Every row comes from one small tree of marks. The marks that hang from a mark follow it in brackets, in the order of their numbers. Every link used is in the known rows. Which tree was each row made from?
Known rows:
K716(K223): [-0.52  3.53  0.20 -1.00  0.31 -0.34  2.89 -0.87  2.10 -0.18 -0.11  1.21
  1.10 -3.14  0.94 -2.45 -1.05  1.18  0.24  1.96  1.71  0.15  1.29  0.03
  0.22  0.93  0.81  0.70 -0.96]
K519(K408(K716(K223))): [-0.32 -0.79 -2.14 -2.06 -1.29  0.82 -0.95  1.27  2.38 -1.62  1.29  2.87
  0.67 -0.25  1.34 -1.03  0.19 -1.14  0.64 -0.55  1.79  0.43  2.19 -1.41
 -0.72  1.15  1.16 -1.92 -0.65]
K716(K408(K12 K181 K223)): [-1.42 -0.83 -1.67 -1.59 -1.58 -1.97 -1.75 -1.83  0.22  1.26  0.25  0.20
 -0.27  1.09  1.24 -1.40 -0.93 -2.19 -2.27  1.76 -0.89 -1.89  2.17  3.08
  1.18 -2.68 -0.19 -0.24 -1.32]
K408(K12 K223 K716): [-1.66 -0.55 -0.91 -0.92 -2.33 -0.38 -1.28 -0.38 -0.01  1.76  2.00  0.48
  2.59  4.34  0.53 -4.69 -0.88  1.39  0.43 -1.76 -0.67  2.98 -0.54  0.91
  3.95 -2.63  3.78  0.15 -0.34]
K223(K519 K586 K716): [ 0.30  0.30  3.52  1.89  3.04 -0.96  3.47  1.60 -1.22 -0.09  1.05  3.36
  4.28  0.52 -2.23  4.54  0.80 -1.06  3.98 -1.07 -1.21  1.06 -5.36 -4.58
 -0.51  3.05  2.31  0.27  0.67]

------

Problem —
From the first line through the last, repeat the entries exactly.

Task solution —
Every row comes from one small tree of marks. The marks that hang from a mark follow it in brackets, in the order of their numbers. Every link used is in the known rows. Which tree was each row made from?
Known rows:
K716(K223): [-0.52  3.53  0.20 -1.00  0.31 -0.34  2.89 -0.87  2.10 -0.18 -0.11  1.21
  1.10 -3.14  0.94 -2.45 -1.05  1.18  0.24  1.96  1.71  0.15  1.29  0.03
  0.22  0.93  0.81  0.70 -0.96]
K519(K408(K716(K223))): [-0.32 -0.79 -2.14 -2.06 -1.29  0.82 -0.95  1.27  2.38 -1.62  1.29  2.87
  0.67 -0.25  1.34 -1.03  0.19 -1.14  0.64 -0.55  1.79  0.43  2.19 -1.41
 -0.72  1.15  1.16 -1.92 -0.65]
K716(K408(K12 K181 K223)): [-1.42 -0.83 -1.67 -1.59 -1.58 -1.97 -1.75 -1.83  0.22  1.26  0.25  0.20
 -0.27  1.09  1.24 -1.40 -0.93 -2.19 -2.27  1.76 -0.89 -1.89  2.17  3.08
  1.18 -2.68 -0.19 -0.24 -1.32]
K408(K12 K223 K716): [-1.66 -0.55 -0.91 -0.92 -2.33 -0.38 -1.28 -0.38 -0.01  1.76  2.00  0.48
  2.59  4.34  0.53 -4.69 -0.88  1.39  0.43 -1.76 -0.67  2.98 -0.54  0.91
  3.95 -2.63  3.78  0.15 -0.34]
K223(K519 K586 K716): [ 0.30  0.30  3.52  1.89  3.04 -0.96  3.47  1.60 -1.22 -0.09  1.05  3.36
  4.28  0.52 -2.23  4.54  0.80 -1.06  3.98 -1.07 -1.21  1.06 -5.36 -4.58
 -0.51  3.05  2.31  0.27  0.67]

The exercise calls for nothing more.